We saw extreme concentration in 2025:

  • $425B of global funding in 2025 went to 24,000+ companies, one-third of which went to just 68 companies.

  • AI alone drew $211B (up from $114B in 2024).(2)

  • A small number of companies are absorbing a disproportionate share of capital, especially in segments where compute, data, and distribution create structurally higher capital needs. 

  • Fundraising concentration into large investment platforms stands to re-inforce elephant hunting. Through Q3 2025, U.S. funds raised $45.7B across 376 funds, with the top 10 funds capturing 43% of capital (highest share in a decade).

The implications of a highly concentrated environment are obvious and felt across many portfolios. The bar keeps getting higher to raise the next round of funding. As such, fewer companies are making from seed to Series A and at every stage across the funding lifecycle. While startup shutdowns have increased (Carta’s data implies VC-backed shutdowns are up ~25% y/y), we believe that many companies are opting to skip the traditional VC path. Instead, these companies are growing off profits.

Flight to efficiency

Capital scarcity has been pushing companies toward profitability for years. What’s new is that AI and continued cloud/SaaS penetration is making operating leverage more achievable without sacrificing growth. Companies are increasing the scope of what they can sell by offering AI services across their customers’ OpEx budgets. In addition, software companies are leveraging AI internally to build and distribute their products more efficiently.

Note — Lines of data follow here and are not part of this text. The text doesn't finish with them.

Here is a tiny trained network, its code and every weight. The questions are about switching its units off for an input and a class, where a switched-off unit gives its printed mean instead of its output.

import numpy as np


def w(rows, s, z=0):
    codes = np.array(rows[::2]) - 128.0
    scale = np.full(codes.shape[1], s)
    scale[-1] = z or s
    return codes * scale


def norm(h):
    return h / np.sqrt((h * h).mean(-1, keepdims=True) + 1e-5)


def f(y):
    return np.maximum(y, 0)


def log_softmax(a):
    a = a - a.max(-1, keepdims=True)
    return a - np.log(np.exp(a).sum(-1, keepdims=True))


def net(x, mask):
    res = np.array(x, float).reshape(1, 3) / 4 @ E
    u = 0
    for l in range(4):
        y = f(norm(res) @ A[l][:, :-1].T + A[l][:, -1])
        res = res + np.where(mask[u : u + 8], y, B[l][:, -1]) @ B[l][:, :-1]
        u += 8
    return log_softmax(norm(res)[-1] @ U[:, :-1].T + U[:, -1])


A, B = {}, {}
E = w([
[165,100,152,148,147,226,42,108,152,148,144,181],'x0',
[147,41,173,124,116,108,73,78,108,152,48,132],'x1',
[161,85,8,176,216,103,99,96,172,131,90,62],'x2',
],0.011)
A[0] = w([
[158,102,118,83,120,93,94,30,110,123,155,172,82],'0.n1',
[75,144,201,141,73,166,92,153,128,126,151,159,102],'0.n2',
[69,74,204,187,72,200,119,64,102,164,126,188,56],'0.n3',
[163,168,160,167,93,109,111,52,181,135,95,48,29],'0.n4',
[203,156,111,170,122,139,55,110,116,116,148,157,209],'0.n5',
[128,134,119,148,160,236,155,98,183,56,150,82,76],'0.n6',
[180,125,83,162,253,98,103,86,233,139,218,105,6],'0.n7',
[114,110,195,202,191,110,91,52,173,160,13,162,36],'0.n8',
],0.0064,0.0024)
B[0] = w([
[81,136,177,82,121,103,124,66,121,118,123,142,167],'0.n1',
[189,170,148,139,69,151,118,148,120,179,179,117,208],'0.n2',
[151,123,254,142,118,185,137,202,107,119,103,104,215],'0.n3',
[108,197,190,116,146,240,155,102,213,85,133,106,158],'0.n4',
[57,122,64,150,45,54,154,125,118,61,137,125,194],'0.n5',
[148,115,92,68,204,137,148,138,169,198,130,99,181],'0.n6',
[166,141,55,224,112,101,143,117,108,125,143,125,255],'0.n7',
[114,137,96,42,117,94,86,77,207,115,137,54,226],'0.n8',
],0.0086,0.0067)
A[1] = w([
[113,128,127,120,188,153,143,89,92,145,124,144,10],'1.n1',
[119,118,132,157,145,214,125,128,113,142,95,134,17],'1.n2',
[132,84,207,170,95,121,177,203,66,21,159,139,181],'1.n3',
[98,189,112,81,133,132,253,129,92,39,169,158,29],'1.n4',
[166,115,24,246,94,175,148,37,178,87,101,93,92],'1.n5',
[98,63,157,57,170,168,105,145,161,115,115,114,21],'1.n6',
[130,86,168,157,104,138,170,68,61,171,50,70,149],'1.n7',
[123,149,121,212,118,80,138,135,102,93,174,64,94],'1.n8',
],0.0068,0.0014)
B[1] = w([
[165,102,134,162,149,129,106,102,86,125,91,11,128],'1.n1',
[85,131,178,145,94,75,160,78,87,167,171,81,132],'1.n2',
[171,121,124,141,111,113,112,155,125,144,123,156,197],'1.n3',
[126,34,105,130,119,62,151,99,156,95,163,106,189],'1.n4',
[111,160,136,150,131,152,115,150,77,152,102,114,254],'1.n5',
[91,131,130,147,146,49,162,118,158,105,80,139,150],'1.n6',
[106,193,160,119,105,109,113,138,191,130,195,157,176],'1.n7',
[131,130,132,202,134,85,81,116,79,146,98,152,190],'1.n8',
],0.011,0.0099)
A[2] = w([
[170,101,169,145,117,81,139,122,72,118,137,150,79],'2.n1',
[140,154,90,122,106,144,181,204,89,89,181,125,186],'2.n2',
[163,126,121,107,182,166,140,168,87,69,89,162,80],'2.n3',
[119,142,36,211,254,206,162,112,100,198,30,33,119],'2.n4',
[130,94,142,118,57,107,125,65,59,133,53,28,33],'2.n5',
[79,88,51,162,85,90,186,140,128,35,90,154,124],'2.n6',
[148,110,204,196,127,148,37,176,75,192,128,160,148],'2.n7',
[163,211,95,80,145,63,140,129,181,179,185,142,252],'2.n8',
],0.0064,0.0012)
B[2] = w([
[168,96,104,130,100,78,196,162,112,201,111,146,161],'2.n1',
[66,119,110,72,122,131,64,102,147,134,30,53,171],'2.n2',
[48,125,113,156,109,139,147,175,129,157,91,195,128],'2.n3',
[169,231,142,141,133,194,168,154,32,2,216,154,252],'2.n4',
[109,59,164,88,107,194,102,71,204,125,205,74,179],'2.n5',
[123,45,128,187,150,104,85,194,102,134,182,192,177],'2.n6',
[224,131,109,103,101,69,205,125,147,68,176,84,179],'2.n7',
[94,90,54,135,216,230,96,86,189,97,141,168,171],'2.n8',
],0.0077,0.011)
A[3] = w([
[147,104,51,67,136,220,147,93,211,176,119,139,93],'3.n1',
[248,123,237,97,55,174,147,148,122,172,116,145,107],'3.n2',
[88,78,143,61,138,122,50,53,161,153,32,95,5],'3.n3',
[116,185,93,227,174,170,151,124,70,64,62,152,96],'3.n4',
[183,218,76,218,173,114,203,160,2,161,65,159,52],'3.n5',
[131,40,68,150,127,40,186,94,43,161,150,174,117],'3.n6',
[152,193,114,87,107,203,90,111,105,38,110,50,70],'3.n7',
[122,110,58,105,118,168,166,188,108,181,187,120,90],'3.n8',
],0.0073,0.0029)
B[3] = w([
[126,103,204,69,192,197,168,180,70,130,155,108,146],'3.n1',
[165,199,81,143,142,110,189,107,10,171,74,163,248],'3.n2',
[71,204,193,56,192,96,89,121,151,138,106,194,182],'3.n3',
[223,177,13,206,121,162,136,192,115,194,78,140,254],'3.n4',
[106,211,106,128,239,119,57,194,165,254,175,178,255],'3.n5',
[51,92,147,135,44,131,116,185,217,157,101,142,205],'3.n6',
[120,13,147,89,85,76,156,108,136,83,93,167,222],'3.n7',
[118,84,165,124,162,153,113,94,139,124,110,98,176],'3.n8',
],0.0091,0.0081)
U = w([
[61,62,113,151,78,84,166,202,207,140,141,136,124],'0',
[74,159,219,56,176,99,77,46,189,103,74,122,57],'1',
[207,204,180,107,79,108,200,138,46,169,98,148,219],'2',
[164,213,37,231,207,148,106,176,106,158,131,123,213],'3',
[117,87,150,83,201,232,159,164,136,120,166,103,2],'4',
[167,107,74,147,125,141,98,61,118,7,99,85,84],'5',
],0.013,0.0023)

Each question gives the input, the list of numbers given to net, and the class t.
The units are the neurons (one row each of A and B). Each row of codes is followed by its name. A weight is (code - 128) times the scale printed after its matrix; where a second scale follows, it is the last column's (A, B and U).
mask holds one flag per neuron, layer by layer. A switched-off neuron (its flag False) gives its mean, the last column of its row in B, instead of its output. The means were averaged over made-up inputs and are rounded, as every weight is.
A unit's drop is (log p(t) with every unit on - log p(t) with that unit switched off) / (log p(t) with every unit on - log p(t) with every unit switched off).
The circuit of an input: a set's keep is (log p(t) with only the set's units on - log p(t) with every unit switched off) / (log p(t) with every unit on - log p(t) with every unit switched off). Starting from the 12 units with the biggest drops (on a tie, the unit counted first), units are removed one at a time, each time the one whose removal leaves the highest keep (on an exact tie, the one counted first), for as long as the keep stays at least 0.8.
units of the circuit, in order: the units of the circuit, biggest drop first
most important unit: the unit with the biggest drop
k most important neurons: the k neurons with the biggest drops, biggest first
top k neurons in layer l: the k neurons of layer l with the biggest drops, biggest first
drop when u is switched off: that unit's drop, to one decimal
input [-4,7,6], class 1: 2 most important neurons : [0.n8; 2.n5]
input [-3,-7,-1], class 0: most important unit : 1.n4
input [8,6,8], class 5: units of the circuit, in order : [0.n8; 3.n5]
input [-6,6,5], class 1: 2 most important neurons : [0.n7; 0.n8]
input [-2,1,1], class 5: units of the circuit, in order : [3.n5; 2.n5]
input [-8,-8,3], class 0: units of the circuit, in order : [1.n4; 3.n2]
input [-3,0,-3], class 0: 2 most important neurons : [0.n3; 1.n4]
input [-7,5,5], class 5: 2 most important neurons : [2.n5; 2.n4]
input [-5,6,8], class 5: units of the circuit, in order : [2.n5; 3.n5]
input [4,5,7], class 5: 3 most important neurons : [0.n8; 2.n5; 3.n7]
input [-1,5,6], class 5: 4 most important neurons : [0.n8; 2.n5; 2.n4; 3.n7]
input [1,5,4], class 1: 2 most important neurons : [0.n8; 0.n1]
input [0,-4,-2], class 4: 3 most important neurons : [0.n5; 0.n7; 0.n2]
input [2,7,8], class 5: 2 most important neurons : [0.n8; 2.n4]
input [8,2,2], class 5: most important unit : 1.n5
input [-8,6,-3], class 0: top 2 neurons in layer 0 : [0.n3; 0.n8]
input [0,-8,-5], class 4: top 3 neurons in layer 0 : [0.n5; 0.n7; 0.n2]
input [6,6,8], class 5: top 2 neurons in layer 3 : [3.n7; 3.n5]
input [-2,-6,-1], class 0: drop when 1.n4 is switched off : 0.8
input [1,-1,-1], class 2: most important neuron : [0.n7]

  • Within BVP’s Cloud 100, companies saw average growth rates of 75% (vs. 55% last year). It took 7.5 years on average to reach $100M ARR down from over 10 years in 2016. AI-native companies are scaling even faster - it took just 5.7 years for AI-native companies to reach $100M ARR. 

  • Companies are more profitable and getting further faster. Cloud 100 data suggests ~25% are already cash-flow positive, and ~94% are expected to be profitable by the end of 2025. Within earlier stage companies, SVB data shows that 2x the percentage of companies are profitable today vs. 2019.

  • Revenue per employee is rising: A 2025 benchmark survey from SaaS Capital (1,000+ private SaaS companies) puts median ARR per employee at ~$129,724 in 2025, up from ~$125,000 the year prior. AI Native companies are showing ARR per employee as high as $1.13M (albeit with lower gross margins).

  • AI exposure correlates with measurable operating leverage. PwC finds industries most exposed to AI are seeing roughly 3x higher growth in revenue per employee.

2026 is shaping up as a market where business model and operating model matter as much as product. We believe the winners will be ones that turn this AI buildout into real-world outcomes with durable unit economics. Strata’s strategy is purpose-built for capital-efficient, mission-critical vertical software where AI expands the addressable problem and accelerates the path to profitability. As the market continues to reward efficiency and optionality, we believe this is a uniquely attractive moment to back the next generation of enduring software leaders.